Information. Pings. I believe humans are not hardwired to consume the volume of
data we do each day. We need margins for our mental and emotional health. What
if you became more intentional about clearing the calendar and creating space
for unsupervised play or relaxation? What if you made your students choose one
or two activities and not do them all? Research tells us that when our days
have margins we actually develop empathy and creativity.
Cluttered-life
Parent: Quick,
suit up or we’ll be late for your soccer practice, piano lesson and karate
match. Hurry, we don’t have time to mess around.
Simplified-life
Parent: Let’s plan
to participate in just one extra-curricular activity this fall. It will leave
time for family, house chores and unscheduled fun.
4.
Identity: We must replace UNCONTROLLABLES with CONTROLLABLES.
Stanford
psychologist Dr. Carol Dweck taught me this. In her book, Mindset, she
suggests we naturally tend to have a “fixed mindset.” We assume if we make a
bad grade in math, we’re just not good at math. It’s a fixed fact.
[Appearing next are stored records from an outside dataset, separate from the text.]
Below is a small trained network, with its code and all its weights. Each question gives an input and a class and asks what happens when units are switched off, that is, made to give their printed mean instead of their output.

import numpy as np


def w(rows, s, z=0):
    codes = np.array(rows[::2]) - 128.0
    scale = np.full(codes.shape[1], s)
    scale[-1] = z or s
    return codes * scale


def norm(h):
    return h / np.sqrt((h * h).mean(-1, keepdims=True) + 1e-5)


def f(y):
    return y / 2 * (1 + np.tanh(0.7978845608 * (y + 0.044715 * y**3)))


def log_softmax(a):
    a = a - a.max(-1, keepdims=True)
    return a - np.log(np.exp(a).sum(-1, keepdims=True))


def net(x, mask):
    res = np.array(x, float).reshape(1, 7) / 4 @ E
    u = 0
    for l in range(3):
        y = f(norm(res) @ A[l][:, :-1].T + A[l][:, -1])
        res = res + np.where(mask[u : u + 7], y, B[l][:, -1]) @ B[l][:, :-1]
        u += 7
    return log_softmax(norm(res)[-1] @ U[:, :-1].T + U[:, -1])


A, B = {}, {}
E = w([
[134,57,85,189,217],'x0',
[141,171,133,126,138],'x1',
[105,194,2,113,85],'x2',
[129,129,128,129,128],'x3',
[121,111,126,129,121],'x4',
[132,142,130,132,130],'x5',
[12,171,183,150,126],'x6',
],0.0063)
A[0] = w([
[174,71,118,104,66,99],'L0N0',
[95,110,145,77,132,202],'L0N1',
[126,110,87,182,218,172],'L0N2',
[246,78,211,113,129,122],'L0N3',
[177,126,67,151,145,62],'L0N4',
[193,135,83,71,87,58],'L0N5',
[103,109,229,142,169,5],'L0N6',
],0.011,0.0021)
B[0] = w([
[162,187,134,115,130,169],'L0N0',
[112,162,117,152,110,158],'L0N1',
[56,66,112,123,240,241],'L0N2',
[40,199,102,225,103,255],'L0N3',
[94,12,90,75,81,183],'L0N4',
[154,186,72,101,144,198],'L0N5',
[204,71,145,58,112,217],'L0N6',
],0.011,0.0055)
A[1] = w([
[227,115,39,87,180,170],'L1N0',
[130,51,144,175,166,8],'L1N1',
[15,157,64,136,121,92],'L1N2',
[58,148,112,155,143,136],'L1N3',
[123,189,201,101,18,123],'L1N4',
[100,155,106,155,11,141],'L1N5',
[111,88,157,102,167,38],'L1N6',
],0.011,0.0012)
B[1] = w([
[100,109,119,16,109,193],'L1N0',
[213,174,164,98,129,190],'L1N1',
[142,121,201,250,148,253],'L1N2',
[171,137,112,187,159,199],'L1N3',
[108,47,69,188,58,244],'L1N4',
[154,253,116,65,134,223],'L1N5',
[176,159,152,84,77,164],'L1N6',
],0.011,0.0072)
A[2] = w([
[110,99,168,19,218,77],'L2N0',
[111,44,143,230,131,194],'L2N1',
[151,32,119,104,117,93],'L2N2',
[75,6,91,106,55,4],'L2N3',
[118,39,59,94,202,177],'L2N4',
[72,112,130,165,253,110],'L2N5',
[105,91,32,56,88,138],'L2N6',
],0.011,0.0017)
B[2] = w([
[219,157,153,133,57,210],'L2N0',
[113,147,64,76,170,253],'L2N1',
[103,118,148,162,105,177],'L2N2',
[69,80,248,192,120,193],'L2N3',
[68,178,146,187,96,224],'L2N4',
[163,78,123,91,161,238],'L2N5',
[82,80,156,70,140,220],'L2N6',
],0.016,0.0065)
U = w([
[74,203,61,191,106,140],'0',
[30,86,157,144,103,239],'1',
[113,114,82,152,239,226],'2',
[180,123,160,84,137,2],'3',
[87,156,77,4,119,83],'4',
],0.016,0.0014)

Each question gives the input, the list of numbers given to net, and the class t.
The units are the neurons (one row each of A and B). Each row of codes is followed by its name. A weight is (code - 128) times the scale printed after its matrix; where a second scale follows, it is the last column's (A, B and U).
mask holds one flag per neuron, layer by layer. A switched-off neuron (its flag False) gives its mean, the last column of its row in B, instead of its output. The means were averaged over made-up inputs and are rounded, as every weight is.
A unit's drop is (log p(t) with every unit on - log p(t) with that unit switched off) / (log p(t) with every unit on - log p(t) with every unit switched off).
The circuit of an input: a set's keep is (log p(t) with only the set's units on - log p(t) with every unit switched off) / (log p(t) with every unit on - log p(t) with every unit switched off). Starting from the 12 units with the biggest drops (on a tie, the unit counted first), units are removed one at a time, each time the one whose removal leaves the highest keep (on an exact tie, the one counted first), for as long as the keep stays at least 0.8.
units of the circuit, in order: the units of the circuit, biggest drop first
most important unit: the unit with the biggest drop
k most important neurons of layer l: the k neurons of layer l with the biggest drops, biggest first
drop of u: that unit's drop, to one decimal
input [-6,7,-2,3,1,4,-7], class 0: most important unit => L0N3
input [-5,-7,1,-6,2,3,0], class 4: 2 most important neurons of layer 1 => [L1N5 L1N2]
input [1,0,3,0,3,-5,-4], class 1: units of the circuit, in order => [L0N4 L2N3]
input [0,-8,1,-6,-6,-2,-5], class 4: 2 most important neurons of layer 1 => [L1N0 L1N4]
input [1,0,-3,-4,8,7,-2], class 2: 2 most important neurons of layer 2 => [L2N4 L2N5]
input [1,-7,4,-5,4,5,-7], class 1: 2 most important neurons of layer 0 => [L0N4 L0N6]
input [5,-4,-1,-5,-4,6,1], class 3: 4 most important neurons of layer 1 => [L1N4 L1N1 L1N6 L1N2]
input [4,-3,5,0,3,6,0], class 1: 2 most important neurons of layer 2 => [L2N4 L2N3]
input [-1,3,-7,5,7,3,-6], class 0: 2 most important neurons of layer 0 => [L0N3 L0N2]
input [-2,-4,5,-8,7,6,0], class 4: 3 most important neurons of layer 0 => [L0N3 L0N2 L0N5]
input [3,-7,-7,-2,8,8,0], class 2: 2 most important neurons of layer 1 => [L1N0 L1N5]
input [-3,-4,-6,-7,4,-5,0], class 0: 2 most important neurons of layer 1 => [L1N5 L1N0]
input [6,-1,3,6,8,-7,0], class 1: 3 most important neurons of layer 0 => [L0N4 L0N3 L0N1]
input [1,-8,-2,-3,0,7,4], class 3: most important unit => L1N4
input [8,7,4,-6,-7,6,0], class 1: 2 most important neurons of layer 0 => [L0N4 L0N3]
input [8,6,-2,6,-1,7,5], class 3: 2 most important neurons of layer 0 => [L0N3 L0N6]
input [3,1,8,1,1,0,-1], class 1: drop of L0N3 => 1.1
input [-3,-5,-2,7,1,-2,-8], class 0: drop of L0N3 => 1.3
input [-2,-6,3,3,5,-4,-1], class 4: drop of L0N2 => 0.1
input [-8,0,-8,-2,-7,-4,-3], class 0: most important unit => L0N3
input [1,-8,-5,2,1,-5,-3], class 2: drop of L1N6 => 0.1
input [1,2,-7,-8,7,2,-4], class 2: 2 most important neurons of layer 1 => [L1N6 L1N4]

Or, we just
aren’t good readers, or good communicators. She says we must cultivate a
“growth mindset” in our students. We must treat our brains like a muscle that
can grow. Then, parents and instructors must focus on encouraging variables
that are in their control, not out of their control. Instead
of flattering them for their beauty, we affirm their integrity, which is much
more in their control. When we encourage controllable qualities, we empower our
young to grow and encourage good priorities. What gets rewarded gets repeated.
Fixed-mindset
Parent: You’re
just not good at math; you just aren’t a natural student. Your sister is the
smart one in the family.
Growth-mindset
Parent: You may
not be good at math . . . yet, but one day you will be. And I do appreciate
your honesty and I love the empathy you show your friends.
5.
Feedback: We must replace emphasizing BEHAVIOR with emphasizing BELIEF.
I
recently met with a focus group of parents. While they were all very engaged in
their role as moms and dads, one reality surfaced that surprised me. It was the
level of anger they expressed toward their kids—short tempers, bursts of
emotion, sometimes loud yelling. This tends to equate to punishing our
children when they misbehave instead of disciplining them. We look
backward and retaliate instead of looking forward and incentivizing better
behavior. When offering feedback, my kids respond far better when I speak from
“belief” in them. This means I convey the thought: “I know you’re better
than what you just did.” When I correct students because I’m convinced
they’re capable of more, I call out the best in them, rather than the worst.
Too many kids are fragile and need us to get this one right.
Behavior-based
Parent: I can’t
believe you did that. What is wrong with you? You never get that task right!
Belief-based
Parent: I’m giving
you this feedback because I know you’re capable of exceeding my expectations.
I’ve seen what you can do.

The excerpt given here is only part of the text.